Michael Posluns (1941 - January 10, 2020) was a notable Canadian journalist and researcher. While studying at Carleton University, Posluns became involved with social justice causes and joined the Company of Young Canadians. He went to Akwesasne where he worked with Rarihokwats and Ernie Benedict, helping to publish Akewsasne Notes, a local newspaper that ran from 1969-1996. He also became a self-trained court worker, assisting locals to navigate the legal system.

In the mid-1970s, he served as a parliamentary adviser to the National Indian Brotherhood (known today as the Assembly of First Nations), working with George Manuel. He also worked with the Dene Nation and others on governance, land claims, mercury poisoning and other issues. Posluns completed a PhD at York University in 2002 and his dissertation is titled The Public Emergence of the Vocabulary of First Nations Self-Government.

He was the author of numerous other articles and books and he was co-author with George Manuel of 'The Fourth World: An Indian Reality' (1974) and with David Nahwegahbow and Douglas Sanders of 'The First Nations and the Crown: A Study in Trust Relationships' (1983). Posluns was an important figure in raising the profile of indigenous rights in Canada. He worked closely with George Manuel to advance self-government and indigenous political rights and their work had significant impact on the work of future political actors. In speaking to The Globe and Mail in 2013 Posluns cited some of his early advocacy work in the 1970s involved changing the language the government used to refer to indigenous peoples. For example members of Canadian parliament would refer to activist Kahnitenata Horn as a "Mohawk princess," demonstrating an ignorance of the democratic governance structures of the Haudenosaunee Confederacy. Posluns continued to advocate on issues related to governance and challenging myths and problematic language related to indigenous peoples of Canada, writing opinion columns and policy statements up to 2013. He retired from this work in 2014 due to illness.

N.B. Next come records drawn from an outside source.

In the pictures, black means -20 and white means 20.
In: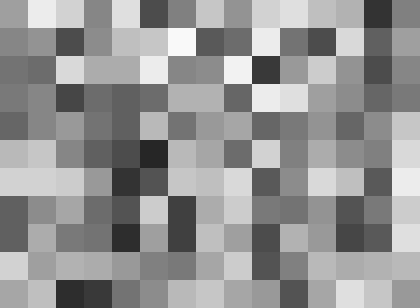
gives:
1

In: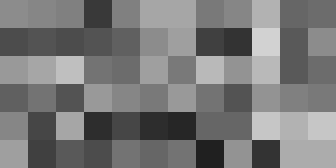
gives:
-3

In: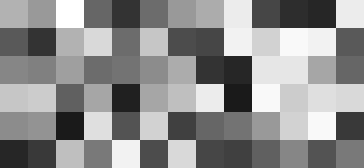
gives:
-4

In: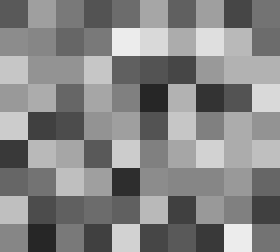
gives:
8

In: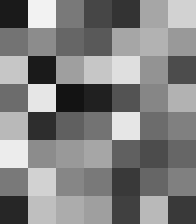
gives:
-8
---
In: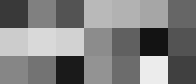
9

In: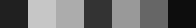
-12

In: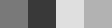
8

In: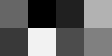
8

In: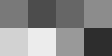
2

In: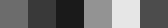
3
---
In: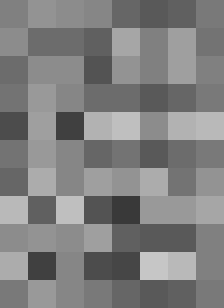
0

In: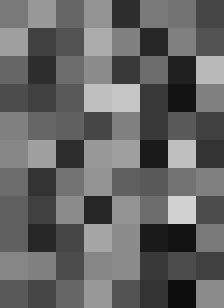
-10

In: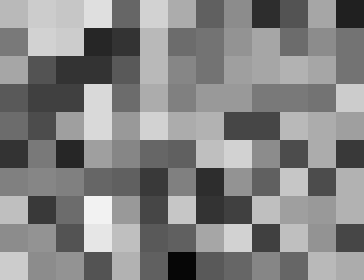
-9

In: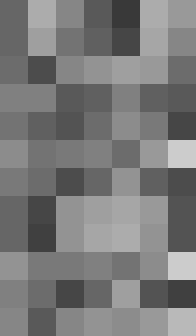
-10

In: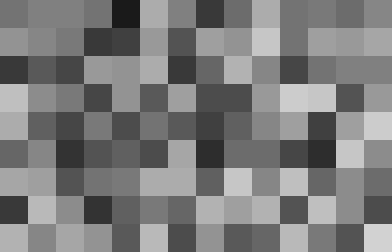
-8

He died on January 10, 2020.

==Works==
- Manuel, George; Posluns, Michael (2019) The fourth world: an Indian reality. Minneapolis: University of Minnesota Press, 2019. ISBN 9781517906061.
- Posluns, Michael W. (2011). "Aboriginal Land Claims: The Alice in Wonderland Dimension of the Canadian Judicial System"
- Posluns, Michael (2014). "The Dundurn Arctic Culture and Sovereignty Library."
- Posluns, Michael (2013). "Did the National Apologies to Aboriginal People Grant Absolution to the Government?"
- Posluns, Michael W (2010). "Speaking with authority: the emergence of the vocabulary of first nations' self-government."
- Posluns, Michael (2007). "Congress of Aboriginal Peoples"
- Posluns, Michael (2006). "Assembly of First Nations"
- Posluns, Michael (1993). "Voices from the Odeyak"
- Posluns, Michael (1984). "Book Review: Marching to the Beat of the Same Drum: Transportation of Petroleum and Natural Gas North of 60°"
- Posluns, Michael (1983). "Constitutional development & the protection of Aboriginal rights"
- Manuel, George (1974). "The fourth world: an Indian reality"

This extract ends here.